Л. А. Тихомиров: «Фигнер сама по себе была очень милая и до мозга костей убежденная террористка. Увлекала она людей много, больше своей искренностью и красотой. Но, собственно, она ровно ничего не смыслила в людях, в голове ее был большой сумбур, и, как заговорщица, она хороша была только в руках умных людей (как А. Михайлов или Желябов). «Старые» деятели терроризма пришли бы в ужас от одной мысли, что Фигнер руководит делами.

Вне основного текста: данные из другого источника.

Below are the code and all the weights of a small trained network. Each question names an input and a class and asks about switching units off, where a switched-off unit gives its printed mean instead of its output.

import numpy as np


def w(rows, s, z=0):
    codes = np.array(rows[::2]) - 128.0
    scale = np.full(codes.shape[1], s)
    scale[-1] = z or s
    return codes * scale


def f(y):
    return np.maximum(y, 0)


def log_softmax(a):
    a = a - a.max(-1, keepdims=True)
    return a - np.log(np.exp(a).sum(-1, keepdims=True))


def net(x, mask):
    res = np.array(x, float).reshape(1, 7) / 4 @ E
    y = f(res @ A[0][:, :-1].T + A[0][:, -1])
    res = res + np.where(mask, y, B[0][:, -1]) @ B[0][:, :-1]
    return log_softmax(res[-1] @ U[:, :-1].T + U[:, -1])


A, B = {}, {}
E = w([
[118,100,166,93,187,148,146,145],'x0',
[200,154,100,125,249,161,110,174],'x1',
[210,160,134,219,141,84,223,108],'x2',
[165,2,98,178,130,98,94,102],'x3',
[77,156,126,87,203,45,160,69],'x4',
[126,62,148,134,165,198,103,42],'x5',
[135,84,206,101,177,136,89,116],'x6',
],0.009)
A[0] = w([
[57,92,165,61,134,188,76,120,165],'n0',
[218,49,98,183,96,116,96,99,154],'n1',
[114,115,143,166,96,37,184,90,161],'n2',
[191,212,136,52,121,87,107,254,129],'n3',
[203,32,137,200,99,145,73,110,117],'n4',
[115,118,134,105,86,68,159,69,79],'n5',
[97,146,122,114,122,111,115,82,73],'n6',
[138,208,115,171,57,182,146,128,112],'n7',
[80,102,183,59,122,162,69,112,152],'n8',
[75,109,40,91,113,149,153,214,254],'n9',
[66,130,86,156,25,181,106,116,149],'n10',
[203,139,153,114,241,156,120,96,180],'n11',
],0.0092,0.0053)
B[0] = w([
[82,102,230,125,108,123,2,74,233],'n0',
[137,147,55,219,213,152,193,204,246],'n1',
[66,228,72,68,178,90,224,69,227],'n2',
[123,215,83,51,149,163,124,227,254],'n3',
[179,106,107,212,219,148,151,189,241],'n4',
[118,113,99,143,136,94,163,90,178],'n5',
[143,121,72,106,103,98,134,93,151],'n6',
[240,184,114,123,163,205,177,122,205],'n7',
[75,116,214,94,80,136,52,58,220],'n8',
[65,228,119,93,157,176,12,138,238],'n9',
[147,85,125,185,151,205,73,90,228],'n10',
[186,148,104,113,223,234,131,99,252],'n11',
],0.0081,0.0096)
U = w([
[215,158,57,143,181,176,171,213,167],'0',
[231,155,193,136,38,171,199,142,93],'1',
[129,75,121,200,105,133,83,174,53],'2',
[104,140,155,85,136,161,72,67,229],'3',
[195,94,201,162,154,145,119,138,86],'4',
[85,171,129,79,91,100,107,245,102],'5',
[83,155,104,134,133,1,204,98,95],'6',
[105,94,126,98,35,27,109,75,2],'7',
],0.0098,0.0042)

Each question gives the input, the list of numbers given to net, and the class t.
The units are the neurons (one row each of A and B). Each row of codes is followed by its name. A weight is (code - 128) times the scale printed after its matrix; where a second scale follows, it is the last column's (A, B and U).
mask holds one flag per neuron, in row order. A switched-off neuron (its flag False) gives its mean, the last column of its row in B, instead of its output. The means were averaged over made-up inputs and are rounded, as every weight is.
A unit's drop is (log p(t) with every unit on - log p(t) with that unit switched off) / (log p(t) with every unit on - log p(t) with every unit switched off).
The circuit of an input: a set's keep is (log p(t) with only the set's units on - log p(t) with every unit switched off) / (log p(t) with every unit on - log p(t) with every unit switched off). Starting from all 12 units, units are removed one at a time, each time the one whose removal leaves the highest keep (on an exact tie, the one counted first), for as long as the keep stays at least 0.8.
circuit, biggest first: the units of the circuit, biggest drop first
most important unit: the unit with the biggest drop
top k neurons: the k neurons with the biggest drops, biggest first
drop of u: that unit's drop, to one decimal
input [6,-7,0,-4,-8,-5,3], class 3: most important unit : n10
input [-2,8,-7,7,1,-4,5], class 3: top 4 neurons : (n0; n8; n7; n9)
input [-5,-3,5,-8,-6,6,8], class 1: circuit, biggest first : (n7; n9; n1)
input [7,3,-4,6,-7,4,0], class 4: top 4 neurons : (n0; n8; n3; n4)
input [5,-6,0,8,1,-4,3], class 6: top 2 neurons : (n2; n11)
input [4,0,-4,2,3,-6,0], class 5: circuit, biggest first : (n11; n10)
input [-1,1,-5,-1,-8,6,-5], class 3: top 2 neurons : (n0; n9)
input [3,-2,7,-7,-6,8,7], class 4: circuit, biggest first : (n3; n2)
input [-5,-5,3,5,-4,6,7], class 0: top 2 neurons : (n1; n4)
input [-7,-2,-2,0,3,-8,-2], class 5: top 4 neurons : (n11; n1; n4; n9)
input [7,2,-1,0,-7,0,1], class 4: top 2 neurons : (n2; n0)
input [8,-3,-3,6,-3,-1,5], class 4: top 3 neurons : (n4; n2; n9)
input [7,6,0,-7,-3,-2,6], class 3: top 3 neurons : (n1; n4; n0)
input [-1,-4,2,7,4,-3,-8], class 6: circuit, biggest first : (n2)
input [7,0,-6,-2,-6,-4,-7], class 5: top 2 neurons : (n3; n11)
input [0,-3,2,-7,-4,6,-4], class 1: top 2 neurons : (n1; n7)
input [-8,-7,0,-6,5,4,7], class 7: top 2 neurons : (n11; n9)
input [5,-8,-1,0,-7,3,-7], class 4: top 3 neurons : (n7; n3; n10)
input [-7,-6,2,-6,-5,3,4], class 1: top 2 neurons : (n7; n9)
input [-5,-6,-3,-1,8,-8,7], class 6: top 2 neurons : (n2; n5)
input [4,4,0,-7,7,8,-6], class 3: drop of n1 : 0.3
input [1,1,3,-2,7,4,0], class 6: drop of n2 : 0.1
input [4,-1,-5,-1,-6,-2,-4], class 3: drop of n10 : 0.1
input [7,-8,-2,8,3,0,-8], class 6: drop of n2 : 0.4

Она была незаменимая агитаторша. В полном смысле красавица, обворожительных, кокетливых манер, она увлекала всех, с кем сталкивалась. Между прочим, она принимала большое участие в создании петербургской военной организации. Но у нее было полное отсутствие конспиративных способностей. Страстная, увлекающаяся, она не имела понятия об осторожности. Ее близким другом сделался Дегаев, который впоследствии выдал ее самым бессовестным образом».


А. В. Тырков: «Из моих воспоминаний о Вере Николаевне Фигнер приведу небольшой эпизод встречи с ней в день акта в университете, когда министру народного просвещения Сабурову были нанесено оскорбление. Идя по Невскому, по направлению к университету, я встретил Фигнер. «Что вы тут делаете? Ведь вам давно надо быть в университете». Я сказал, что мне эта история не нравится, потому не тороплюсь… «Не нравится?..» – бросила она мне решительно и кратко, повернулась и побежала дальше. У нее всегда был бодрый, смелый вид; гордость женщины соединились в ней с гордостью бойца; движения были быстры и решительны. Она обладала при этом таким звучным, музыкальным разговорным контральто, что ее речь лилась, как музыка. Такого голоса я никогда не слыхал. Низкие, грудные тоны его сообщали характер особенного мужества и глубины всему ее существу. Все вместе взятое было удивительно красиво».


B. Н. Фигнер: «После Шлиссельбурга в архангельскую ссылку Александра Ивановна Мороз привезла мне прекрасную большую гравюру с картины Сурикова «Боярыня Морозова. Она привезла ее, потому что знала, какое большое место в моем воображении в Шлиссельбурге занимала личность протопопа Аввакума и страдалица за старую веру боярыня Морозова, непоколебимо твердая и вместе такая трогательная в своей смерти от голода».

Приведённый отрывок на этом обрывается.